Although the Bloc Québécois voted against the extension of the mission last year, it has not been pushing for its early termination. As one Bloc MP put it in a conversation this week, the party agrees that the government has a parliamentary mandate to pursue the deployment until 2009.

Beyond that, Duceppe is pretty much on the same page as Liberal Leader Stéphane Dion. Both oppose another extension of the deployment in Kandahar province but could support an alternative role for Canada in Afghanistan.

Duceppe has so far begged to differ with the vocal section of Quebec public opinion that sees Afghanistan as just an extension of the American-led Iraq war. In a major speech last January, he stressed that, like Canada, a sovereign Quebec would have signed on to the international coalition in Afghanistan. 

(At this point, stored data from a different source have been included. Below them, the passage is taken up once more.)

Each row is a point. A path goes straight from each point to the next, and from the last back to the first. The post is the endless flat space through its rows: a point in 2 columns, a line in 3, a plane in 4, and so on, so that a path can go around it. Count how often the path circles the post. Going back the other way cancels.
In the rows, zero is written as 128.

Post (2 x 3):
[[119,101,193],
[100,119,69]]
Path (6 x 3):
[[125,87,104],
[166,148,142],
[97,150,97],
[61,163,153],
[145,159,107],
[174,101,112]]
Times around: 0

Post (8 x 9):
[[139,131,79,102,130,138,96,54,150],
[142,137,82,117,210,96,167,87,108],
[149,117,106,171,89,125,184,155,77],
[169,128,95,59,101,89,157,158,163],
[119,113,183,179,134,194,68,132,128],
[144,115,51,200,82,70,117,137,90],
[103,114,133,183,79,104,85,19,160],
[156,123,163,64,70,111,125,152,102]]
Path (14 x 9):
[[125,177,58,105,77,131,93,85,100],
[119,120,77,84,100,107,157,126,118],
[117,86,61,126,105,117,86,104,153],
[168,116,94,81,123,163,113,117,137],
[148,128,132,182,176,127,137,93,90],
[150,163,178,160,78,115,120,89,155],
[127,155,101,99,98,99,162,69,116],
[95,132,95,125,107,143,134,82,107],
[127,151,147,121,90,101,94,110,108],
[151,143,132,178,111,160,138,109,125],
[166,109,118,150,146,162,157,44,73],
[144,96,92,137,112,135,191,116,134],
[114,106,80,116,146,107,147,98,112],
[107,144,87,131,119,125,115,155,101]]
Times around: 0

Post (13 x 14):
[[132,90,105,181,84,121,154,153,132,66,79,147,118,165],
[146,84,115,99,87,84,87,104,168,114,81,156,107,183],
[134,74,132,103,149,51,94,163,107,87,132,156,159,217],
[146,77,172,186,81,65,98,169,145,94,102,140,99,144],
[127,168,190,124,118,208,122,135,136,153,159,171,145,112],
[129,164,167,176,102,164,137,122,175,177,170,68,200,94],
[135,139,171,158,104,160,183,79,69,129,136,108,87,78],
[104,93,111,141,49,126,97,120,107,122,139,177,145,144],
[134,86,101,166,65,89,136,158,148,147,122,162,82,203],
[115,160,179,186,126,210,96,101,114,152,152,83,144,133],
[111,157,136,130,81,176,142,150,63,146,95,92,110,88],
[130,156,83,128,114,169,131,128,57,93,153,124,34,38],
[123,147,146,184,143,169,115,113,115,184,120,145,158,88]]
Path (13 x 14):
[[160,80,156,200,97,171,116,106,159,165,106,139,151,132],
[171,118,155,168,119,184,130,127,130,136,146,116,80,120],
[118,61,152,129,136,139,117,138,152,142,133,143,132,145],
[88,93,191,119,98,143,75,118,108,95,158,153,73,127],
[114,94,114,128,56,180,114,174,118,138,155,138,124,161],
[150,83,150,107,95,150,134,116,109,86,86,107,118,64],
[83,112,168,158,113,177,122,109,114,152,116,75,131,96],
[109,143,172,159,116,149,85,164,99,71,119,143,134,103],
[139,155,131,187,115,128,86,143,146,97,141,176,121,160],
[152,147,141,178,123,105,145,108,76,174,133,87,114,77],
[111,149,127,160,100,103,100,127,130,89,117,199,94,144],
[89,159,155,131,75,163,88,72,155,128,98,139,113,73],
[112,76,124,135,147,179,161,114,129,122,84,177,117,120]]
Times around: 0

Post (17 x 18):
[[112,116,118,165,191,145,146,114,249,131,78,110,90,85,105,113,154,180],
[106,127,74,125,101,169,111,138,105,132,165,152,78,172,85,134,136,105],
[133,110,135,118,132,123,165,90,198,109,84,135,72,142,115,91,157,205],
[139,81,155,71,172,136,75,93,150,144,156,124,211,126,109,139,115,102],
[156,83,132,122,138,115,121,80,114,102,127,125,167,104,98,165,118,64],
[152,87,185,112,128,144,115,77,171,160,153,106,145,133,122,197,137,144],
[122,125,167,183,150,142,142,104,184,135,126,110,103,131,131,79,175,148],
[111,125,127,153,159,133,201,122,191,131,70,120,128,169,91,130,177,182],
[133,151,84,166,130,101,96,158,137,115,140,214,134,165,101,127,102,92],
[112,138,103,119,99,158,131,133,85,126,137,169,139,121,138,145,127,149],
[159,138,92,100,103,136,145,181,151,151,165,172,118,120,112,102,125,90],
[118,140,136,132,104,169,126,141,131,114,153,144,130,153,100,132,60,92],
[135,144,110,141,89,122,110,169,62,137,113,133,84,163,91,134,108,133],
[172,98,125,95,138,153,99,92,155,125,115,99,175,153,169,159,125,86],
[157,130,86,135,117,125,130,99,125,166,162,139,147,146,108,114,86,121],
[110,128,126,142,158,103,159,124,184,76,136,84,102,137,118,140,156,184],
[148,139,122,129,164,143,147,135,79,143,142,171,101,160,120,142,92,96]]
Path (12 x 18):
[[118,117,133,133,93,143,156,133,124,142,108,145,128,111,137,142,149,132],
[127,105,125,207,169,84,127,123,148,145,114,105,101,120,80,95,109,155],
[107,97,117,150,133,196,130,136,121,107,108,148,148,146,117,117,163,109],
[133,107,73,137,155,109,140,102,162,96,125,114,112,148,144,106,129,116],
[107,149,151,118,105,108,151,111,131,100,118,104,130,179,142,123,101,118],
[109,114,108,111,75,150,86,107,105,147,91,134,99,135,122,101,78,132],
[99,77,146,108,172,119,141,116,174,138,119,185,107,140,75,161,152,127],
[109,140,95,111,113,139,101,125,173,158,154,145,114,178,102,123,132,120],
[128,180,81,114,119,124,174,172,111,79,131,102,132,166,9,178,65,118],
[125,109,164,102,141,169,144,156,143,125,171,114,97,86,71,145,134,140],
[144,101,163,78,147,144,167,148,128,106,148,149,111,112,145,121,127,192],
[90,101,119,133,116,99,131,134,165,77,127,139,137,145,88,151,136,126]]
Times around: 1

Post (17 x 18):
[[143,108,109,109,170,152,78,183,118,143,134,178,156,149,116,123,163,118],
[152,110,98,125,200,113,162,249,127,137,113,176,131,103,90,120,62,130],
[101,107,109,120,103,166,229,138,122,111,130,147,139,138,124,166,157,36],
[125,111,99,154,129,157,109,100,124,161,68,150,45,164,115,141,118,118],
[97,133,98,190,183,146,198,105,152,124,143,180,110,161,120,146,179,103],
[131,111,147,167,146,130,95,145,107,188,109,130,99,122,151,114,171,100],
[131,101,89,116,95,106,153,147,105,167,114,156,185,110,124,116,144,81],
[119,118,113,110,133,99,64,145,179,160,125,132,93,154,138,153,138,64],
[142,99,139,108,127,116,136,109,168,126,110,139,90,114,120,92,115,139],
[150,147,108,162,187,138,124,164,181,123,137,70,133,141,90,120,134,157],
[126,129,131,187,155,121,147,118,158,95,88,149,123,127,114,158,183,123],
[137,130,93,135,116,130,132,120,63,137,131,147,145,103,163,155,134,149],
[131,125,122,132,141,149,123,115,90,129,126,141,182,142,165,116,122,42],
[161,99,132,175,47,150,140,124,162,208,143,107,160,62,138,136,46,155],
[132,103,110,157,8,110,174,105,82,117,152,155,126,161,128,175,127,107],
[144,130,159,116,134,99,105,102,150,192,123,152,118,129,96,153,94,138],
[138,151,131,121,158,130,198,147,183,105,109,136,163,169,144,128,139,140]]
Path (8 x 18):
[[140,121,138,206,110,147,116,110,156,150,112,148,94,133,124,111,135,134],
[162,103,133,125,125,133,127,190,162,163,136,179,113,111,143,122,113,123],
[163,128,79,113,142,109,110,117,124,147,90,144,98,145,177,159,150,104],
[133,159,104,135,102,131,131,115,146,133,77,128,112,121,121,124,163,119],
[90,111,98,142,107,134,140,99,124,118,124,171,128,98,135,128,128,104],
[147,116,120,153,131,91,131,160,154,139,89,116,175,116,91,140,142,167],
[153,87,108,162,127,119,127,149,135,141,134,136,132,143,99,115,140,123],
[165,103,145,138,154,101,109,149,191,156,105,178,132,97,127,102,155,119]]
Times around: 1

Post (17 x 18):
[[126,137,159,65,101,147,112,78,154,163,109,140,97,115,93,146,136,97],
[118,149,114,61,83,101,159,170,159,138,117,155,149,210,106,127,149,154],
[122,122,98,174,109,154,139,125,77,117,121,176,113,210,124,112,149,102],
[132,145,132,126,140,171,100,138,185,110,130,172,120,115,116,174,136,138],
[106,142,65,111,153,108,21,152,135,141,129,151,98,103,120,141,161,85],
[138,123,167,144,115,130,56,183,118,125,103,103,90,136,143,134,107,99],
[126,129,130,134,177,126,113,178,112,143,99,173,99,112,129,87,159,108],
[137,121,118,66,102,128,102,119,190,89,132,102,136,122,186,70,127,121],
[131,164,105,145,126,174,120,153,135,171,135,148,97,147,171,153,123,88],
[137,136,122,201,91,142,118,115,146,148,115,140,106,124,113,100,109,134],
[127,109,88,138,140,147,115,142,104,121,102,95,183,120,117,86,123,110],
[131,117,147,85,108,161,105,143,181,125,181,109,194,198,122,93,143,158],
[151,123,151,143,129,101,134,170,142,162,131,151,157,113,124,171,184,7],
[147,137,152,104,81,150,96,172,128,85,150,83,145,129,161,77,177,179],
[92,120,135,66,68,115,124,71,176,157,116,136,179,157,211,117,156,123],
[153,139,140,114,166,109,102,111,179,140,96,60,188,165,91,149,165,112],
[105,125,123,116,121,96,145,71,108,128,147,121,162,166,138,110,105,151]]
Path (22 x 18):
[[138,169,157,136,100,130,118,164,158,144,121,128,188,152,108,168,115,106],
[145,149,167,145,75,137,117,121,151,144,125,186,156,148,99,108,133,101],
[153,165,130,130,115,133,122,165,188,108,84,139,136,135,141,109,133,79],
[111,145,143,96,76,189,129,131,160,138,111,159,112,127,100,127,166,86],
[86,93,148,161,101,130,127,157,157,136,178,183,108,134,133,126,153,122],
[134,128,134,85,93,117,130,121,124,161,167,98,112,181,123,103,148,134],
[162,151,133,129,85,145,112,131,188,153,138,170,112,147,114,118,153,158],
[154,173,115,88,89,79,113,81,131,132,167,125,129,111,102,110,140,97],
[96,186,134,79,111,106,82,155,101,149,163,179,111,114,113,150,161,122],
[93,123,134,74,152,149,102,143,129,112,96,137,129,151,124,114,117,144],
[79,100,118,84,116,79,120,154,117,157,154,119,138,159,113,125,135,110],
[138,101,146,120,143,115,87,141,158,115,115,133,98,143,137,100,134,122],
[132,125,149,114,101,113,101,158,105,156,68,116,152,119,149,152,132,138],
[180,144,131,144,172,130,61,162,186,195,136,104,172,122,125,78,141,94],
[141,182,156,144,83,130,121,156,134,142,120,151,131,144,139,128,138,105],
[104,135,113,108,126,126,80,108,117,92,139,106,141,146,113,108,154,104],
[88,110,136,125,108,126,126,156,127,129,132,121,125,121,152,163,95,93],
[145,110,135,112,131,120,138,137,137,137,89,87,104,116,177,111,142,120],
[171,123,146,122,125,87,127,137,156,120,69,119,111,121,138,107,179,143],
[167,171,155,126,181,136,120,143,142,126,109,141,163,111,157,128,164,162],
[138,155,152,136,101,131,107,177,123,135,122,125,190,119,177,90,140,122],
[128,161,121,108,136,133,108,139,157,120,122,129,116,136,115,89,168,112]]
Times around: 3

Post (17 x 18):
[[61,141,118,75,118,133,155,162,160,144,151,123,142,120,101,200,121,114],
[171,157,109,107,126,161,148,138,90,136,67,116,79,125,125,97,99,106],
[80,173,119,125,141,147,104,36,113,135,109,88,69,169,152,81,101,88],
[139,163,106,164,98,184,71,160,125,124,109,102,81,182,146,88,131,93],
[94,100,180,89,156,119,182,135,145,150,169,121,143,128,141,163,193,162],
[71,157,161,140,157,140,170,178,138,158,130,150,101,94,151,222,141,135],
[84,156,101,143,104,104,144,124,138,174,150,176,170,104,130,199,147,140],
[76,103,189,161,109,153,246,121,131,107,178,116,150,118,146,141,140,127],
[116,172,77,166,159,125,120,147,114,92,74,110,84,184,96,90,101,125],
[136,150,152,154,144,187,56,168,97,123,84,145,116,128,63,109,95,134],
[120,173,146,146,106,86,108,109,76,117,122,63,79,186,148,75,105,94],
[82,121,124,136,94,135,105,69,84,69,81,100,62,177,169,99,135,96],
[148,139,140,128,144,157,116,112,87,53,152,91,95,168,197,97,95,131],
[122,119,167,139,157,105,182,113,180,106,160,107,148,75,137,194,156,89],
[105,119,54,151,130,165,65,193,103,147,97,124,71,111,91,83,77,129],
[68,158,131,114,86,120,125,166,213,162,105,155,131,93,130,150,104,191],
[113,154,118,121,151,144,94,212,116,121,116,203,124,105,115,91,100,104]]
Path (28 x 18):
[[160,121,92,151,124,112,129,150,155,139,160,149,164,115,153,155,83,167],
[78,99,134,95,119,157,100,103,116,124,142,106,105,138,204,146,142,124],
[95,113,143,101,170,127,77,183,144,91,101,65,84,178,130,153,130,128],
[64,128,96,160,135,90,115,159,70,112,116,168,56,139,162,161,117,55],
[112,127,106,99,81,214,106,132,167,157,110,130,69,146,147,101,120,138],
[91,88,163,86,216,203,127,149,118,173,107,124,73,126,74,142,94,99],
[143,103,132,69,145,193,143,122,130,94,129,106,98,142,133,154,118,121],
[131,197,130,198,114,181,138,120,137,121,96,108,75,167,121,104,131,155],
[80,130,90,55,97,107,192,118,70,138,84,99,101,104,87,112,125,122],
[135,133,144,173,85,136,130,143,78,94,83,114,140,103,153,114,105,118],
[123,144,115,113,146,215,104,165,82,85,130,142,122,146,117,127,139,86],
[74,184,109,130,83,108,147,116,160,43,138,89,89,159,173,126,93,163],
[175,147,132,103,140,154,134,78,127,87,155,133,154,101,205,117,135,104],
[105,169,127,140,140,129,161,203,156,103,165,132,146,118,133,184,139,121],
[95,170,150,110,106,135,150,100,69,124,81,155,109,164,77,111,147,122],
[204,159,171,107,64,175,143,162,130,172,101,156,114,158,145,156,129,172],
[111,121,81,76,136,106,133,202,111,172,138,170,94,161,114,163,163,140],
[129,170,98,125,147,198,113,136,104,167,93,109,25,94,137,142,134,127],
[132,134,154,102,166,123,114,82,114,149,73,100,132,105,72,150,163,150],
[83,142,156,183,135,196,83,123,137,152,133,78,139,140,140,186,125,68],
[165,138,136,130,139,133,66,113,148,170,175,132,172,163,83,114,98,121],
[100,163,96,135,139,108,151,175,145,106,111,158,82,100,137,149,71,127],
[106,183,156,81,99,129,124,124,136,114,115,173,90,131,171,127,82,128],
[68,117,137,98,218,126,128,96,138,89,78,143,36,172,153,68,106,134],
[108,161,118,155,130,181,158,158,123,92,129,146,62,152,113,69,88,122],
[133,204,143,123,129,116,174,134,125,109,126,111,130,124,88,129,123,114],
[131,191,117,77,127,129,107,131,82,213,142,121,162,111,126,160,119,175],
[125,165,112,101,87,167,118,152,182,175,84,132,144,146,141,97,64,170]]
Times around: 2

Post (17 x 18):
[[136,120,82,188,188,99,135,102,100,171,120,162,158,142,154,107,108,150],
[109,162,88,154,132,77,130,124,102,116,94,140,121,142,106,88,104,154],
[141,141,124,109,114,142,143,161,173,128,129,124,157,100,129,153,77,115],
[101,119,113,68,153,86,126,189,182,136,142,114,139,116,121,186,88,113],
[151,102,128,122,128,106,144,120,110,127,146,153,126,168,129,119,136,133],
[80,121,186,130,99,134,127,92,109,96,81,136,144,193,155,118,146,151],
[121,129,141,95,135,140,107,141,134,151,101,118,107,122,102,156,62,105],
[126,132,167,137,140,124,141,125,143,149,100,173,118,152,140,137,149,165],
[130,128,132,117,124,159,136,130,102,128,82,151,135,150,124,145,145,147],
[127,106,174,91,120,119,158,110,106,127,92,142,145,132,120,117,159,150],
[93,128,95,79,114,131,123,174,150,149,190,126,132,129,114,101,112,131],
[116,95,130,155,99,119,110,136,127,130,114,161,128,129,127,136,139,123],
[150,128,108,159,161,118,95,68,108,134,106,182,157,145,125,118,90,196],
[125,94,148,136,108,127,144,128,129,124,82,121,124,181,176,121,150,192],
[137,129,84,153,121,74,158,92,81,180,138,149,133,138,139,142,103,156],
[145,136,107,83,122,95,93,159,116,134,141,143,125,110,176,106,88,96],
[152,143,113,87,115,108,118,151,159,183,123,135,161,140,98,135,92,81]]
Path (30 x 18):
[[188,159,146,129,136,41,153,130,199,177,95,155,139,136,156,183,103,135],
[135,129,132,108,89,141,164,126,111,164,116,164,108,135,159,158,180,151],
[100,63,93,85,218,80,107,158,129,129,133,171,124,87,154,150,123,138],
[126,160,80,109,192,165,64,116,138,119,102,169,130,110,153,138,60,109],
[131,144,96,67,110,156,100,124,107,143,117,139,133,94,97,99,54,118],
[84,155,84,126,152,90,122,169,98,140,159,139,108,132,205,166,22,112],
[158,143,148,116,132,122,110,148,151,132,103,131,197,102,152,158,44,165],
[150,120,115,85,117,88,128,115,117,121,151,134,135,149,141,116,119,176],
[153,37,81,136,54,59,118,134,143,155,165,101,168,128,203,124,137,69],
[128,137,168,127,127,135,164,111,171,89,93,124,154,101,128,203,125,188],
[122,77,144,68,132,91,105,128,87,172,157,119,179,165,223,116,127,138],
[93,151,127,142,183,139,141,166,120,168,104,151,108,176,129,73,128,167],
[51,65,108,126,124,115,126,131,109,196,136,134,89,165,111,129,102,156],
[152,108,111,110,182,143,130,131,99,150,114,129,96,116,186,103,101,147],
[113,155,102,116,146,75,108,120,160,128,93,156,147,204,134,75,98,135],
[85,98,123,105,132,170,196,157,121,192,156,164,104,173,146,100,172,249],
[111,151,173,133,89,113,165,155,141,183,146,136,116,120,146,144,111,159],
[130,136,120,134,120,81,143,142,95,104,102,94,121,135,173,82,117,154],
[133,105,136,121,157,131,103,143,195,99,144,143,140,145,174,115,154,146],
[126,131,102,196,130,213,64,104,158,83,54,172,185,113,108,131,66,120],
[125,135,141,92,136,100,137,149,205,169,180,195,181,176,109,102,136,109],
[88,64,147,158,131,107,146,150,137,124,105,160,87,109,157,211,135,125],
[146,122,124,43,128,79,154,78,156,162,146,140,180,156,126,144,93,127],
[117,90,138,120,150,73,91,85,50,152,85,125,90,182,168,163,42,78],
[182,109,77,158,126,95,121,139,133,185,149,147,151,134,196,136,55,164],
[91,97,161,102,129,23,131,132,111,218,133,150,112,116,212,148,140,153],
[86,74,127,133,164,91,167,174,175,146,144,134,125,182,147,145,141,177],
[89,144,123,134,108,86,152,126,163,120,67,139,160,155,105,94,114,97],
[108,99,61,153,165,100,149,130,118,117,107,123,164,94,170,112,159,123],
[173,133,153,47,99,125,111,91,115,176,136,140,192,159,131,113,111,100]]
Times around: 1

Post (17 x 18):
[[107,144,105,105,149,132,132,143,106,167,87,157,138,83,175,130,70,134],
[135,147,117,162,107,112,133,130,179,160,144,161,181,151,80,163,157,203],
[155,90,158,173,143,155,93,151,158,166,128,148,140,130,98,104,114,185],
[146,169,162,118,189,137,144,96,104,114,161,115,143,142,142,111,135,84],
[173,133,96,137,112,165,125,140,119,88,199,134,153,151,88,104,127,98],
[134,168,129,120,113,130,173,127,98,67,133,115,124,141,103,102,127,85],
[189,145,143,193,114,124,77,130,135,124,165,148,129,103,118,156,204,198],
[160,122,136,103,97,117,164,158,138,77,196,104,120,160,126,96,129,95],
[126,158,135,108,134,101,80,123,126,151,152,179,61,78,133,105,138,111],
[96,138,129,110,165,123,175,92,76,167,108,135,121,106,183,92,157,115],
[163,127,117,134,140,149,107,117,159,140,100,168,135,124,131,140,163,181],
[160,119,139,152,91,116,130,108,111,98,169,167,109,183,141,111,114,93],
[122,134,141,68,141,106,176,85,52,111,140,132,126,135,137,97,107,99],
[172,119,126,124,109,125,164,134,104,119,161,118,102,157,87,142,132,93],
[171,110,128,139,101,123,140,100,134,113,153,96,130,122,108,88,91,66],
[44,136,122,80,161,160,149,72,91,148,89,124,117,89,172,159,111,162],
[122,129,105,90,156,88,124,143,86,97,134,127,128,151,128,130,137,76]]
Path (24 x 18):
[[191,106,120,134,146,168,58,158,137,150,175,177,158,110,122,55,65,91],
[128,110,101,123,142,155,107,148,141,99,123,161,129,143,118,176,106,128],
[118,135,114,127,138,162,161,65,69,53,142,133,71,195,185,148,161,115],
[161,141,165,155,178,134,124,126,109,143,136,85,151,136,105,104,163,161],
[152,171,147,58,116,138,241,101,91,43,113,74,131,204,110,232,223,115],
[141,115,152,161,172,128,141,76,124,150,122,117,110,101,88,112,180,66],
[165,213,85,148,128,144,171,98,133,127,112,204,158,102,121,135,134,159],
[81,152,125,92,146,193,109,83,91,57,117,118,130,127,123,130,64,140],
[115,116,105,94,84,131,143,116,123,142,87,136,99,115,107,140,62,105],
[109,189,138,132,135,117,166,118,138,148,112,158,141,120,154,175,148,133],
[131,126,160,162,171,30,173,168,119,138,135,151,178,155,93,69,184,75],
[174,51,143,150,134,114,26,175,111,147,114,140,97,123,38,147,164,158],
[197,101,114,115,157,155,163,144,124,206,161,137,151,150,111,70,113,113],
[127,144,99,123,111,56,206,186,96,174,141,143,127,154,57,168,99,142],
[183,111,120,220,69,130,132,65,149,124,122,154,70,141,153,154,141,80],
[154,89,142,88,122,84,68,164,92,76,143,175,80,132,129,106,142,66],
[129,180,130,99,112,129,177,68,149,198,124,110,79,79,82,115,127,85],
[75,189,83,114,60,64,175,100,117,152,125,165,57,120,164,172,114,145],
[184,101,116,162,122,86,146,107,100,177,158,192,118,92,92,118,154,130],
[170,161,163,108,109,66,229,189,121,147,152,110,145,112,101,141,159,124],
[145,165,157,113,106,110,93,151,161,105,137,136,133,126,90,162,61,149],
[105,179,103,112,81,119,142,141,134,153,128,130,82,107,112,179,63,183],
[136,128,106,129,155,169,129,127,88,133,126,94,158,78,130,111,104,161],
[124,141,154,167,89,89,99,96,110,113,235,177,127,218,157,87,171,110]]
Times around: 0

For his part, Premier Jean Charest just attended the send-off ceremonies for the Valcartier-based contingent that will be off to Afghanistan next month. When a group of battle-bound soldiers visited the National Assembly, Health Minister Philippe Couillard, whose son is an officer-in-training, berated the handful of PQ members who declined to applaud. He is not the only supporter of the mission within the Quebec government.

Culture Minister Christine St-Pierre, who served as a reporter on Parliament Hill until she ran in the provincial election, wrote a letter to the editor of La Presse in support of the deployment last fall. (She was briefly suspended from her Radio-Canada duties for this breach of journalistic neutrality.)

This may be a case where Quebec's sovereignist and federalist tenors are out of synch with mainstream voters. Or it could be that the 70 per cent of Quebecers who tell pollsters they oppose the mission are answering a black-and-white question that leaves no room for nuances. The by-elections will provide part of the answer.

*Against the sobering backdrop of probable Quebec casualties, Layton will be making the case that the lives of young soldiers are being squandered on a misguided mission. And while it is a prospect that makes every other party privately squirm, there is no question that the Afghan issue has not been well served by the rhetorical shortcuts that have been offered by both sides in the debate to date.*

But there is at least one other reason why the distinctive NDP contribution to this debate should be welcome and it has to do with peace on the Canadian home front. But more on that in another column.


----------



## Highland Laddie (6 Jul 2007)

Here's an editorial cartoon from today's Winnipeg Free Press that sums up Jack nicely:

http://www.winnipegsun.com/Comment/Cartoon/2007/07/06/4317104.html


----------



## beands (6 Jul 2007)

+ 100, 000 on that cartoon!!


----------



## McG (8 Jul 2007)

Just a caution for all.  Lets make sure we keep clear of the ad hominem. http://forums.milnet.ca/forums/threads/51970.0.html
If nothing else, we can go to bed knowing that we've made a more honest argument.



			
				Tow Tripod said:
			
		

> Exactly WHO does Jack Layton want to Negotiate with?????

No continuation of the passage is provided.